Ultrafast X-ray pulses will enable scientists to take stop-motion pictures of individual atoms and molecules, revealing the frenetic action of the atomic world.

SLAC National Accelerator Laboratory (SLAC) in Menlo Park, California, which possesses the world’s longest linear accelerator, has been producing high-energy electrons for four decades. Starting in 2009, SLAC will use its linear accelerator to drive a new kind of laser, the Linac Coherent Light Source (LCLS), a new scientific tool for studying the world of the ultrasmall and the ultrafast.

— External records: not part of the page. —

A small network was trained on made-up records. Each row is its average activation on records with the value named, seen along a few directions.
Related values have similar rows: they may be neighbours, one step apart, or belong to one group.
(in the rows, 500 means zero)
Strong random noise was added to every row along 10 fixed directions; ignore it. To show where, here is one row again and again, with new noise each time:
[244 655 643 616 405 205 607 365 756 335 808 272 405 551 633 563 502 301
 633 373 515 398 487 410 569]
[421 588 348 315 473 544 581 267 549 544 656 550 476 407 440 311 260 576
 189 408 577 529 495 403 565]
[323 737 416 551 787 706 611 453 629 701 541 540 458 692 572 778 571 546
 586 397 475 555 535 306 699]
[497 479 610 424 657 607 576 661 413 643 415 640 593 429 486 528 397 669
 499 683 428 575 561 628 421]
[382 254 571 472 347 487 643 628 672 477 319 390 754 536 411 450 276 494
 672 812 500 515 489 694 486]
[615 585 435 356 753 702 326 498 197 613 416 738 477 479 425 488 645 611
 324 347 400 602 647 557 376]
[489 456 625 503 529 364 421 509 434 411 514 540 561 534 519 456 610 398
 549 436 397 497 573 631 397]
[433 367 678 532 525 218 710 458 647 534 462 482 710 552 640 425 429 367
 565 604 420 483 480 631 534]
[228 722 636 632 620 550 559 566 652 458 709 430 500 624 532 774 524 585
 803 545 457 521 610 417 602]
[450 649 448 422 541 868 379 664 331 483 470 627 226 339 421 549 506 601
 489 475 542 458 437 491 313]
[510 202 367 380 310 392 638 409 668 558 220 381 595 534 496 286 365 208
 346 501 552 439 326 614 481]
[458 677 748 654 532 386 333 460 377 264 632 368 449 406 483 570 651 571
 737 478 508 403 681 533 445]


Values of G:
g1: [450 541 566 669 565 404 549 342 502 359 404 404 703 652 584 503 626 495
 859 655 458 532 645 572 562]
g10: [667 314 496 538 367 378 325 590 523 529 513 256 487 494 344 594 473 536
 462 509 538 481 580 516 550]
g6: [414 716 404 524 601 675 586 577 443 474 691 696 418 514 658 568 624 531
 530 369 331 594 488 387 476]
g4: [229 636 355 370 259 440 759 352 609 242 559 503 542 484 552 181 384 327
 547 553 450 585 455 586 329]
g8: [342 504 222 189 222 732 810 553 624 599 388 219 483 409 389 540 277 524
 444 608 603 645 454 478 364]
g12: [706 369 283 518 448 597 433 534 483 581 322 469 405 447 577 458 491 442
 336 495 529 467 287 435 513]
g9: [303 823 544 502 589 563 539 295 348 286 705 659 429 401 556 474 561 631
 665 462 537 430 507 469 409]
g5: [644 574 347 548 332 370 465 331 447 426 388 152 370 438 496 513 752 264
 484 206 560 437 576 474 463]
g2: [368 472 538 500 606 501 504 601 581 472 731 904 840 831 480 556 525 612
 664 551 380 660 596 510 625]
g3: [453 700 340 267 462 696 554 273 411 480 625 429 571 392 327 450 300 828
 375 591 573 641 636 450 512]
g7: [676 306 676 494 281 240 461 534 474 554 476 264 331 267 481 409 324 481
 241 589 638 421 429 507 422]
g11: [528 495 606 558 370 414 415 634 448 376 536 462 526 485 407 506 503 583
 592 643 493 559 604 549 429]
A value of G combines one of 4 hidden first parts with one of 3 second parts; all combinations occur once.
Changing only the second part turns g12 into g3. g6 has the same second part as g12; what does that change turn g6 into?
> g8
Changing only the second part turns g7 into g1. g11 has the same second part as g7; what does that change turn g11 into?
> g4

Values of E:
e3: [586 634 469 590 495 441 358 485 458 438 535 327 261 485 519 567 691 409
 490 324 594 411 530 405 504]
e11: [672 466 360 587 493 478 525 145 503 480 357 514 622 472 544 289 528 482
 428 413 584 403 452 375 749]
e1: [412 522 473 556 424 438 534 397 615 371 689 550 522 498 550 362 377 511
 494 519 496 478 452 437 609]
e4: [465 516 616 539 511 308 655 400 546 480 510 440 586 475 668 475 529 402
 581 518 428 493 477 549 477]
e8: [509 410 648 611 565 278 383 566 625 558 621 412 557 638 459 622 473 493
 476 513 479 535 604 484 616]
e2: [455 788 475 394 578 370 680 353 483 569 740 405 407 394 614 509 503 531
 344 355 502 579 601 387 482]
e6: [459 476 650 601 547 351 460 528 553 496 561 449 617 607 446 621 504 544
 617 564 502 509 613 496 575]
e10: [410 565 644 471 518 282 480 460 475 412 739 542 564 585 541 525 615 425
 513 343 367 561 639 569 420]
e5: [424 650 281 357 594 605 561 183 465 552 474 442 534 550 480 473 533 487
 407 316 492 579 604 446 548]
e12: [547 326 563 523 369 385 435 431 518 371 508 514 647 440 429 288 334 561
 452 626 509 459 508 575 553]
e9: [340 458 382 374 441 568 729 542 586 543 443 610 557 600 589 478 492 329
 534 480 423 560 364 568 389]
e7: [456 535 564 541 513 454 627 531 602 591 384 289 447 522 541 668 518 468
 606 584 574 446 460 465 537]
A value of E combines one of 4 hidden first parts with one of 3 second parts; all combinations occur once.
Changing only the second part turns e6 into e7. e10 has the same second part as e6; what does that change turn e10 into?
> e9
Changing only the second part turns e5 into e4. e8 has the same second part as e5; what does that change turn e8 into?
> e12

The LCLS will produce very short flashes of X-ray light more than one billion times brighter than any other X-ray source on earth. “It can be used to measure the separation and motion of atoms in molecules, solid materials and disordered [noncrystalline] materials in a very new way,” explained John Galayda, LCLS construction director. The LCLS began construction in October, 2006.

The LCLS will enable scientists to observe molecules in action and how chemical bonds form and break. It also will help explain how materials work on the quantum level.

The ultrashort LCLS X-ray pulses will enable such short measurements that atoms will not have a chance to move and blur the picture. “Rather like the way a strobe flash on a camera stops motion,” Galayda explained. In addition, the pulses are so intense single images can achieve atomic resolution.

The ultrafast LCLS X-ray’s “shutter speed” will be about 100 femtoseconds—one-tenth of a trillionth of a second, or the time it takes light to traverse the width of a human hair. Stop-action imaging has a long history at Stanford University: Eadweard Muybridge developed early stop-motion photography in the 1870s on the future site of Stanford. He photographed a horse galloping to resolve the long-debated topic of whether all four of a horse’s feet came off the ground at once (they do).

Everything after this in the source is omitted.